Calculate ellipse semi-axises from center point on Earth given distance

How would one calculate the vertices of an ellipse on the surface of the Earth given a center coordinate and a distance (in KM)? Since the distance between two points in the Y (Latitude) direction get closer as one approaches the poles, when generating a "buffer" around a point, the buffer becomes an ellipse and not a perfect circle. As such I need to calculate the semi-major and semi-minor axis values to determine the vertices.
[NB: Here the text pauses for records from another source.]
Here is a tiny trained network, its code and every weight. The questions are about switching its units off for an input and a class, where a switched-off unit gives its printed mean instead of its output.

import numpy as np


def w(rows, s, z=0):
    codes = np.array(rows[::2]) - 128.0
    scale = np.full(codes.shape[1], s)
    scale[-1] = z or s
    return codes * scale


def norm(h):
    return h / np.sqrt((h * h).mean(-1, keepdims=True) + 1e-5)


def f(y):
    return y / 2 * (1 + np.tanh(0.7978845608 * (y + 0.044715 * y**3)))


def log_softmax(a):
    a = a - a.max(-1, keepdims=True)
    return a - np.log(np.exp(a).sum(-1, keepdims=True))


def net(x, mask):
    res = np.array(x, float).reshape(1, 7) / 4 @ E
    u = 0
    for l in range(3):
        y = f(norm(res) @ A[l][:, :-1].T + A[l][:, -1])
        res = res + np.where(mask[u : u + 6], y, B[l][:, -1]) @ B[l][:, :-1]
        u += 6
    return log_softmax(norm(res)[-1] @ U[:, :-1].T + U[:, -1])


A, B = {}, {}
E = w([
[176,103,118,105,243,176],'x0',
[100,66,180,111,25,215],'x1',
[170,62,94,176,212,82],'x2',
[84,181,222,230,176,133],'x3',
[64,141,54,76,151,220],'x4',
[117,103,177,9,159,74],'x5',
[95,201,184,85,110,109],'x6',
],0.011)
A[0] = w([
[56,45,134,65,126,231,42],'L0N1',
[121,132,99,217,203,175,51],'L0N2',
[157,116,193,172,6,159,28],'L0N3',
[115,127,182,162,74,117,38],'L0N4',
[89,207,70,80,64,168,79],'L0N5',
[108,66,13,161,77,117,2],'L0N6',
],0.018,0.0057)
B[0] = w([
[118,145,155,18,141,245,254],'L0N1',
[152,137,126,211,188,161,240],'L0N2',
[111,73,212,153,53,105,239],'L0N3',
[102,110,173,99,119,138,174],'L0N4',
[174,198,82,122,110,84,240],'L0N5',
[148,63,4,183,62,149,212],'L0N6',
],0.024,0.0081)
A[1] = w([
[141,72,161,208,42,137,90],'L1N1',
[51,93,96,135,170,192,3],'L1N2',
[124,137,119,213,219,146,12],'L1N3',
[128,133,132,141,134,158,37],'L1N4',
[243,10,104,96,206,98,8],'L1N5',
[72,221,99,152,88,80,29],'L1N6',
],0.013,0.0048)
B[1] = w([
[142,45,136,147,97,135,254],'L1N1',
[248,195,148,166,103,75,152],'L1N2',
[206,153,213,192,126,197,249],'L1N3',
[74,143,111,121,125,113,116],'L1N4',
[132,9,125,22,208,11,222],'L1N5',
[215,184,153,166,88,33,163],'L1N6',
],0.013,0.0053)
A[2] = w([
[55,200,207,159,177,58,2],'L2N1',
[79,198,99,148,72,148,78],'L2N2',
[76,126,199,138,67,90,109],'L2N3',
[78,141,151,238,250,148,29],'L2N4',
[85,177,51,143,236,115,105],'L2N5',
[112,100,238,146,49,73,90],'L2N6',
],0.017,0.0048)
B[2] = w([
[79,161,3,113,211,136,162],'L2N1',
[164,97,214,111,118,79,154],'L2N2',
[57,141,148,126,128,104,209],'L2N3',
[142,160,198,198,170,122,235],'L2N4',
[163,122,214,145,88,146,175],'L2N5',
[57,133,131,163,104,117,254],'L2N6',
],0.023,0.009)
U = w([
[187,141,163,210,191,127,255],'0',
[198,70,2,167,73,150,86],'1',
[68,185,89,129,184,76,7],'2',
[147,151,110,39,111,214,195],'3',
[174,75,130,73,189,52,55],'4',
[194,227,103,111,71,52,76],'5',
[51,113,168,160,35,117,179],'6',
],0.019,0.0043)

Each question gives the input, the list of numbers given to net, and the class t.
The units are the neurons (one row each of A and B). Each row of codes is followed by its name. A weight is (code - 128) times the scale printed after its matrix; where a second scale follows, it is the last column's (A, B and U).
mask holds one flag per neuron, layer by layer. A switched-off neuron (its flag False) gives its mean, the last column of its row in B, instead of its output. The means were averaged over made-up inputs and are rounded, as every weight is.
A unit's drop is (log p(t) with every unit on - log p(t) with that unit switched off) / (log p(t) with every unit on - log p(t) with every unit switched off).
The circuit of an input: a set's keep is (log p(t) with only the set's units on - log p(t) with every unit switched off) / (log p(t) with every unit on - log p(t) with every unit switched off). Starting from the 12 units with the biggest drops (on a tie, the unit counted first), units are removed one at a time, each time the one whose removal leaves the highest keep (on an exact tie, the one counted first), for as long as the keep stays at least 0.8.
circuit, biggest first: the units of the circuit, biggest drop first
top k neurons: the k neurons with the biggest drops, biggest first
top k neurons in layer l: the k neurons of layer l with the biggest drops, biggest first
drop of u: that unit's drop, to one decimal
input [6,7,3,-7,-6,3,-4], class 3: top neuron in layer 2 : [L2N4]
input [-7,0,-6,-5,8,-1,-3], class 5: top 2 neurons : [L0N5 L2N2]
input [2,-4,1,-1,3,3,0], class 4: top 3 neurons : [L1N5 L0N2 L0N1]
input [-6,-5,-2,6,-1,5,-3], class 2: circuit, biggest first : [L2N1 L0N6]
input [3,1,5,3,-2,4,7], class 2: top 4 neurons : [L0N6 L0N2 L0N1 L2N1]
input [4,7,3,6,-5,3,-6], class 6: top 2 neurons : [L0N3 L2N6]
input [-2,-3,2,0,1,8,2], class 4: top 3 neurons : [L0N3 L0N1 L0N5]
input [-4,-8,5,-1,3,5,3], class 4: top 4 neurons : [L0N2 L0N3 L0N5 L0N1]
input [1,4,8,4,1,6,1], class 4: top 2 neurons : [L0N3 L0N2]
input [-6,-8,-7,-2,-3,-7,8], class 5: top 2 neurons : [L0N5 L1N6]
input [-1,-5,-8,0,-2,7,-4], class 5: top 2 neurons in layer 0 : [L0N3 L0N1]
input [6,0,-5,-2,-5,5,2], class 4: top 3 neurons : [L0N3 L0N1 L0N5]
input [-5,-2,3,7,0,-2,6], class 2: top 4 neurons : [L0N6 L2N1 L0N3 L0N4]
input [7,-8,-3,-6,-1,3,-8], class 4: circuit, biggest first : [L1N5]
input [-7,-5,-1,-3,-6,6,2], class 2: top 4 neurons in layer 0 : [L0N6 L0N3 L0N1 L0N5]
input [6,-8,-1,0,-2,6,4], class 4: top 2 neurons : [L0N2 L0N1]
input [-1,-5,5,-4,-7,-1,3], class 4: top 3 neurons : [L0N2 L0N3 L0N5]
input [-7,-6,4,5,-3,-1,6], class 2: top 2 neurons : [L2N1 L0N2]
input [-1,-2,-3,4,8,0,-2], class 3: top 3 neurons : [L0N1 L2N4 L0N5]
input [1,1,0,-2,3,-4,3], class 3: circuit, biggest first : [L0N1]
input [-8,4,6,-3,3,-6,1], class 1: drop of L0N6 : 2.0
input [3,-4,1,-4,2,-2,-5], class 1: drop of L0N3 : 0.0
input [4,-1,2,-7,-6,-5,-2], class 1: drop of L0N6 : 0.7
input [-3,-3,-7,5,4,1,3], class 5: drop of L0N5 : 0.3
input [8,0,-5,4,0,5,7], class 3: top 2 neurons in layer 0 : [L0N2 L0N3]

Not sure of the formulas for such a task

• If I read the question correctly the figure you want is a circle: the set of points a fixed (great circle) distance from a fixed point. Distance on the surface of the Earth is independent of latitude, although finding an equation for points on that circle isn't. – Ethan Bolker Dec 20 '17 at 14:27
• Correct. However, how does one determine the terminal points in the X/Y directions from a fixed point? I know great circle to be used in the calculation of the distance between two fixed points on Earth (Haversine). – pstatix Dec 20 '17 at 14:29
• @pstatix Can you add a sketch of what you want? – cgiovanardi Dec 21 '17 at 0:50

That said, if you are willing to accept some inaccuracies, much simpler and less time-consuming formulae exist. For example, assuming your distances are fairly short, and not too close to a pole, you could simply use $\frac{s}{r{\text{ cos }}\phi}$ ($\phi =$ latitude, $s =$ buffer distance and $r =$ 6371 km) as a semi major-axis, and $s/r$ as a semi minor-axis, multiply these 2 results by $180/\pi$ and the resulting "ellipse" (analog to Tissot's indicatrix) on the lat-lon square grid (called plate carree equirectangular projection) would give you an approximation of the actual buffer, which could then be used to generate lat/lon coordinates for other vertices. It works fairly well for shorts distances (ex. a 5 km buffer typically gives an max error around 20 meters), however, for a distance of, say, 1000 km, the max error can be as large as several tens of km, and more if the buffer is close to the poles. The haversine and spherical trigonometry method is another way to solve the problem, with errors no larger than 0.5% for any length.